ExxonMobil Pipeline and a second ExxonMobil subsidiary, Mobil Pipeline Co., agreed to pay $5 million to the federal government and the Arkansas state government earlier this year to settle charges stemming from the incident (OGJ Online, Apr. 22, 2015).

"ExxonMobil Pipeline has received and is evaluating its options with respect to PHMSA’s final order for the 2013 Mayflower incident," a spokesman said in response to OGJ’s inquiry.

Targa, Sanchez Energy form Eagle Ford gas JV

Targa Resources Partners LP and Sanchez Energy Corp. have agreed to form joint ventures that will construct a 200-MMcfd cryogenic natural gas processing plant in La Salle County, Tex., and 45 miles of high-pressure gathering pipelines that will connect Sanchez Energy’s Catarina gathering system to the plant.

Targa expects to contribute $125 million to the JVs while Sanchez Energy expects to contribute $115 million. Each company is slated to receive 50% ownership interest in the plant and the associated pipelines.
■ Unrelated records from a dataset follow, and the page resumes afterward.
What can hang from each mark:
z867: z19 z130 z183 z563 z868
z19: z353 z574 z867
z488: z563
z617: z488 z563 z574 z801
z868: z130 z183 z563 z867
z130: z19 z574 z868
z183: z617 z736
z563: z868
z574: z353 z617 z867
z736: z183 z563 z801
z801: z130 z563 z574 z617 z736 z867

Every row comes from one small tree of marks. The marks that hang from a mark follow it in brackets, in the order of their numbers. Every link used is in the known rows. Which tree was each row made from?
Each row is shifted at random along 3 fixed directions that mean nothing.
Known rows:
z736{z563 z801{z130{z574} z617 z867{z183}}}: [ -36  241  -34   13  -12   20 -162  134 -215  137  -81  127  167  -13
 -146  -59   67  -63 -143 -193  -10   70   70  -24 -271  120  -45  -15
    6   93  -93   99  -62   60 -302  -78  -90  209   37  402 -189  133
   57  -53 -122   82  100   -1  -16 -136  155  191  205  -40  -75    3
   28  107  -19   97  -46 -343   12 -130]
z736{z563 z801{z574{z867} z617{z488}}}: [ -55  170  201  133   11  178  156  161  137 -152   31  157 -135 -166
  214   58  193   19  -26  246  -85   15  -28   18  -22 -181  -71   22
  -97  133  117   -4  -29 -129 -221   65   41  -79   38  132  214   16
  -22  -13  330  141  298  -75 -235 -120 -203 -228  139   20  218  -86
 -140  -41   36 -319  413 -103 -203  114]
z19{z353 z574 z867}: [-149  -17  -21    5  -31   93  151 -237  440  331 -105 -301  170   82
 -208 -224 -444   63   21   34 -155 -218  148   -6  218   88  -71  127
 -257   -1  106  156 -116   -6   81 -243   77  -65 -271  149 -197  -25
 -149   87  -29  -95 -310  -61   76   98  209   19 -232  -35   -4   -1
   76 -143  -92   84  -65  168 -131  -62]
z801{z130 z563{z868} z617{z488}}: [ -12   32   17   50  -59   -8  141  -40  221 -119  -60  -48   49  -86
  105  -58  -21  -25   -7   97   47  -26   -1  -38   14   -5 -158 -106
  -42   23   64   15  -85  -73  -71  -45   48  -50   58  368    7   27
  -51 -133   25   23   16  -51  -56  -48  -21  -44  129   27   96  -68
  -92  -73  -33  -72  124    5 -150  -35]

The La Salle County plant, whose capacity will be expandable to 260 MMcfd, will accommodate growing production from Sanchez Energy’s Eagle Ford shale acreage position in Dimmit, La Salle, and Webb counties in Texas and from other third-party producers.

Targa will manage construction and operations of the plant and gathering lines. The plant is expected to begin operations in early 2017. Targa will hold all the transportation capacity on the pipeline, and the gathering JV will receive fees for transportation.

Sanchez Energy has firm capacity for 125 MMcfd of plant processing and pipeline capacity for the first 5 years and has dedicated the Catarina acreage and all production developed during the 15-year term. The company has the option to deliver additional volumes and commit additional acreage to the new plant as production increases.

"The modern plant design is expected to deliver better liquids yields and lower processing fees, resulting in lower operating costs, higher net-backs, and greater price realization on our natural gas liquids revenue stream," said Sanchez Energy CEO Tony Sanchez III. "The joint ventures are expected to also improve our access to end markets, including the developing Mexico and global LNG markets, and provide opportunities to increase revenue through utilization of the new midstream system to transport and process third party volumes."

Sanchez Energy in late September agreed to sell certain pipeline, gathering, and compression assets on the western part of its Catarina asset to affiliate Sanchez Production Partners LP for $345 million (OGJ Online, Sept. 28, 2015). Sanchez Energy said proceeds from that sale would enable the company to pursue asset acquisitions, the acceleration of cost-efficient drilling and completion, and the strategic leasing of additional acreage in its core operational areas.

Targa earlier this year completed its $7.7-billion acquisitions of Atlas Pipeline Partners LP and Atlas Energy LP, which included Eagle Ford assets.

SandRidge to acquire West Texas gathering company

SandRidge Energy Inc., Oklahoma City, has agreed to acquire Pinon Gathering Co. LLC, Houston, from EIG Global Energy Partners for $48 million cash and $78 million of its 8.75% senior secured notes due 2020. The deal is expected to close in the fourth quarter.

Pinon Gathering owns 370 miles of gathering lines supporting natural gas and carbon dioxide production from the company’s Pinon field in West Texas.

As a result of the deal, SandRidge will eliminate minimum volume commitment payments of $40 million/year, forecast to continue until 2021, and additional contractual fees thereafter, as well as secure a strategic asset supporting its West Texas gas production.